Two failure modes interviewers love:

  • Likelihood displacement. During DPO training the log-prob of the chosen response often decreases — just more slowly than the rejected one. The margin grows while both probabilities erode. Your preference accuracy looks great and your model's calibration quietly rots, breaking anything downstream that expects sane probabilities.
  • Reward hacking. The loss can be minimized by driving the rejected log-prob to −∞ (over-suppression) rather than improving the chosen response. The implicit reward gap explodes while actual chosen quality plateaus or degrades. Fixes (POWER, PG-DPO, DPO-Shift) bound the preference score or add a regularizer that protects chosen-response likelihood.

The honest senior framing: DPO is offline contextual-bandit imitation of a preference dataset; GRPO is online exploration. DPO can only re-rank responses it was shown; it cannot discover a better completion the way an online sampler can. That's why frontier reasoning models use GRPO-family RL, not DPO, for capability gains.

3.6 The variant zoo — what each fixes, and what it breaks

Read this as a changelog against §3.4's two biases and §3.1's importance-ratio problem.

Dr.GRPO (Understanding R1-Zero, 2025) — removes the normalizations. Drops the 1/|o_i| length normalization (replacing it with a global constant) and the /std difficulty normalization, and removes KL. Fixes both of GRPO's biases at the source.

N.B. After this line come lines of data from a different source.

Here is a tiny trained network, its code and every weight. The questions are about switching its units off for an input and a target symbol, where a switched-off unit gives its printed mean instead of its output.

import numpy as np


def w(rows, s, z=0):
    codes = np.array(rows[::2]) - 128.0
    scale = np.full(codes.shape[1], s)
    scale[-1] = z or s
    return codes * scale


def f(y):
    return np.maximum(y, 0)


def softmax(a):
    e = np.exp(a - a.max(-1, keepdims=True))
    return e / e.sum(-1, keepdims=True)


def log_softmax(a):
    a = a - a.max(-1, keepdims=True)
    return a - np.log(np.exp(a).sum(-1, keepdims=True))


def net(x, mask):
    ids = ['αβγζθλξστφψω'.index(c) for c in x.split()]
    T = len(ids)
    res = E[ids] + P[:T]
    u = 0
    for l in range(2):
        r = res
        for j in range(2):
            rows = slice(2 * j, 2 * j + 2)
            q, k, v = (r @ M[l][rows].T for M in (Q, K, V))
            z = softmax(np.where(np.tri(T) > 0, q @ k.T / 2**0.5, -1e9)) @ v
            o = O[l][rows]
            res = res + np.where(mask[u + j], z, o[:, -1]) @ o[:, :-1]
        u += 2
        y = f(res @ A[l][:, :-1].T + A[l][:, -1])
        res = res + np.where(mask[u : u + 4], y, B[l][:, -1]) @ B[l][:, :-1]
        u += 4
    return log_softmax(res[-1] @ U[:, :-1].T + U[:, -1])


Q, K, V, O, A, B = {}, {}, {}, {}, {}, {}
E = w([
[146,29,53,163],'α',
[153,117,99,164],'β',
[137,129,102,199],'γ',
[99,125,205,83],'ζ',
[155,137,149,197],'θ',
[111,196,86,126],'λ',
[45,149,253,150],'ξ',
[149,38,146,116],'σ',
[108,215,142,131],'τ',
[72,138,81,125],'φ',
[114,166,165,228],'ψ',
[79,46,38,167],'ω',
],0.02)
P = w([
[202,133,85,40],'0',
[143,148,162,28],'1',
[156,131,198,45],'2',
[142,92,177,38],'3',
[129,109,132,35],'4',
[142,84,254,27],'5',
[138,62,175,10],'6',
[124,75,123,27],'7',
[132,141,98,30],'8',
],0.0035)
Q[0] = w([
[24,255,76,135],'L0H1',
[219,134,98,243],'L0H1',
[87,180,118,31],'L0H2',
[92,94,49,160],'L0H2',
],0.0095)
K[0] = w([
[13,135,139,145],'L0H1',
[243,132,95,178],'L0H1',
[131,160,117,1],'L0H2',
[218,113,116,191],'L0H2',
],0.009)
V[0] = w([
[40,34,212,97],'L0H1',
[85,255,32,149],'L0H1',
[223,160,128,28],'L0H2',
[79,178,99,81],'L0H2',
],0.0063)
O[0] = w([
[107,172,104,150,202],'L0H1',
[181,60,255,143,135],'L0H1',
[166,112,116,102,3],'L0H2',
[46,144,213,191,124],'L0H2',
],0.0096,0.0021)
A[0] = w([
[155,173,226,169,45],'L0N1',
[125,113,129,114,5],'L0N2',
[158,97,45,2,62],'L0N3',
[169,173,189,97,183],'L0N4',
],0.0092,0.0027)
B[0] = w([
[138,181,107,135,253],'L0N1',
[126,123,141,153,128],'L0N2',
[124,167,103,172,205],'L0N3',
[162,74,7,93,214],'L0N4',
],0.014,0.0052)
Q[1] = w([
[179,165,116,94],'L1H1',
[87,108,168,118],'L1H1',
[89,116,58,87],'L1H2',
[138,205,2,60],'L1H2',
],0.0082)
K[1] = w([
[111,85,26,143],'L1H1',
[171,220,173,110],'L1H1',
[42,117,75,30],'L1H2',
[143,118,117,2],'L1H2',
],0.0078)
V[1] = w([
[87,2,66,134],'L1H1',
[52,18,88,169],'L1H1',
[159,227,194,131],'L1H2',
[84,116,175,59],'L1H2',
],0.0062)
O[1] = w([
[31,22,168,103,156],'L1H1',
[100,64,134,189,144],'L1H1',
[20,95,203,153,129],'L1H2',
[155,154,148,2,3],'L1H2',
],0.0076,0.0032)
A[1] = w([
[172,119,11,175,4],'L1N1',
[104,198,130,32,130],'L1N2',
[138,106,199,114,185],'L1N3',
[191,78,131,139,37],'L1N4',
],0.011,0.0039)
B[1] = w([
[143,176,232,92,252],'L1N1',
[99,138,108,42,181],'L1N2',
[13,60,255,102,130],'L1N3',
[49,86,35,42,142],'L1N4',
],0.0088,0.011)
U = w([
[121,153,217,136,93],'α',
[135,153,182,137,117],'β',
[89,126,255,105,102],'γ',
[93,90,55,161,202],'ζ',
[108,120,100,63,137],'θ',
[162,154,77,154,215],'λ',
[210,134,97,130,194],'ξ',
[156,216,127,250,86],'σ',
[199,172,181,102,127],'τ',
[49,212,135,158,2],'φ',
[127,150,186,139,86],'ψ',
[96,119,35,211,229],'ω',
],0.0089,0.0052)

Each question gives the input, a string of symbols that net reads in full, and the target symbol t.
The units are the heads (2 rows each of Q, K, V and O) and the neurons (one row each of A and B). Each row of codes is followed by its name. A weight is (code - 128) times the scale printed after its matrix; where a second scale follows, it is the last column's (O, A, B and U).
mask holds one flag per unit, layer by layer, with each layer's heads first. A switched-off unit (its flag False) gives its mean, the last column of its rows in O or B, instead of its output. The means were averaged over made-up inputs and are rounded, as every weight is.
A unit's drop is (log p(t) with every unit on - log p(t) with that unit switched off) / (log p(t) with every unit on - log p(t) with every unit switched off).
The circuit of an input: a set's keep is (log p(t) with only the set's units on - log p(t) with every unit switched off) / (log p(t) with every unit on - log p(t) with every unit switched off). Starting from all 12 units, units are removed one at a time, each time the one whose removal leaves the highest keep (on an exact tie, the one counted first), for as long as the keep stays at least 0.8.
circuit, biggest first: the units of the circuit, biggest drop first
most important unit: the unit with the biggest drop
top k neurons: the k neurons with the biggest drops, biggest first
k most important neurons of layer l: the k neurons of layer l with the biggest drops, biggest first
heads that matter: for each layer, one digit per head in row order, 1 if its drop is at least 0.15 and else 0, layers parted by /
drop of u: that unit's drop, to one decimal
input σ φ ω σ θ σ α ξ, target φ: most important unit -> L0H1
input ω ξ ω τ λ, target ω: heads that matter -> 10 / 10
input β ζ λ, target θ: top 2 neurons -> (L1N2; L0N3)
input ξ ξ τ, target φ: heads that matter -> 11 / 01
input γ θ φ α γ ψ ζ α τ, target θ: circuit, biggest first -> (L1H2; L0N4; L1N2)
input τ β γ τ φ φ, target γ: heads that matter -> 10 / 00
input θ ξ ξ γ λ, target φ: heads that matter -> 10 / 00
input τ ω τ, target ω: heads that matter -> 00 / 10
input ω τ θ ω ψ, target ω: circuit, biggest first -> (L1N1; L1H1)
input ω τ λ, target ω: 2 most important neurons of layer 1 -> (L1N1; L1N2)
input τ ψ τ, target τ: circuit, biggest first -> (L1H1; L0H1)
input λ ξ τ ω ξ τ γ ζ, target θ: top 2 neurons -> (L1N2; L1N1)
input ξ τ λ, target φ: top 2 neurons -> (L1N2; L0N4)
input γ ζ τ γ σ τ ξ φ, target φ: top 2 neurons -> (L0N4; L0N3)
input ζ β ζ τ, target θ: top neuron -> (L1N2)
input ψ λ τ, target τ: top 2 neurons -> (L0N1; L0N4)
input ω ω τ ξ τ β λ ξ φ, target φ: drop of L0N4 -> 0.3
input ψ λ τ ξ γ τ ξ τ τ, target φ: drop of L1H2 -> 0.1
input ω ψ ω γ τ τ, target ω: drop of L1N3 -> 0.0
input ζ ψ ψ ξ ξ, target φ: drop of L0H1 -> 0.5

Breaks: removing per-response length scaling can introduce the reverse bias — it now mildly incentivizes verbosity — and training is a bit less stable. (Learnable-aggregation variants like λ-GRPO try to get the best of both by learning the per-token weight instead of fixing it.)

DAPO (ByteDance, 2025) — four orthogonal fixes. (a) Clip-Higher: asymmetric clip bounds (a higher ceiling than floor) so the policy can still raise probability on promising new tokens — prevents the entropy collapse that symmetric clipping causes. (b) Dynamic Sampling: discard all-correct and all-wrong groups (zero gradient signal, or the std→0 blowup) and resample, keeping every batch informative. (c) Token-level loss: aggregate over tokens rather than averaging per-sequence, so long chains-of-thought get proportionate signal. (d) Overlong reward shaping: an explicit soft penalty for excessive length instead of GRPO's indirect, biased length normalization. Removes KL entirely. Result: 50 points on AIME 2024 with Qwen2.5-32B in ~half the steps of DeepSeek-R1-Zero. Breaks: four new things to tune, dynamic sampling adds rollout overhead, and credit assignment is still per-response-uniform.

GSPO (Qwen, 2025) — lifts importance sampling to the sequence level. Instead of a noisy per-token ratio it uses a single length-normalized sequence ratio (geometric mean of per-token ratios, via (1/|o_i|)·log(π_θ/π_old)), and clips the whole sequence on or off. Fixes: token-level IS is theoretically broken for single samples and its ratios swing >10x; sequence-level averaging cancels that noise. Critically, it stabilizes MoE RL without Routing Replay — see §3.7. Breaks: binary all-or-nothing clipping is coarse; one outlier off-policy token can discard an otherwise good sequence's entire gradient. (SAPO replaces the hard clip with a soft sigmoid gate; SSPO clips at sub-sentence granularity as a middle ground.)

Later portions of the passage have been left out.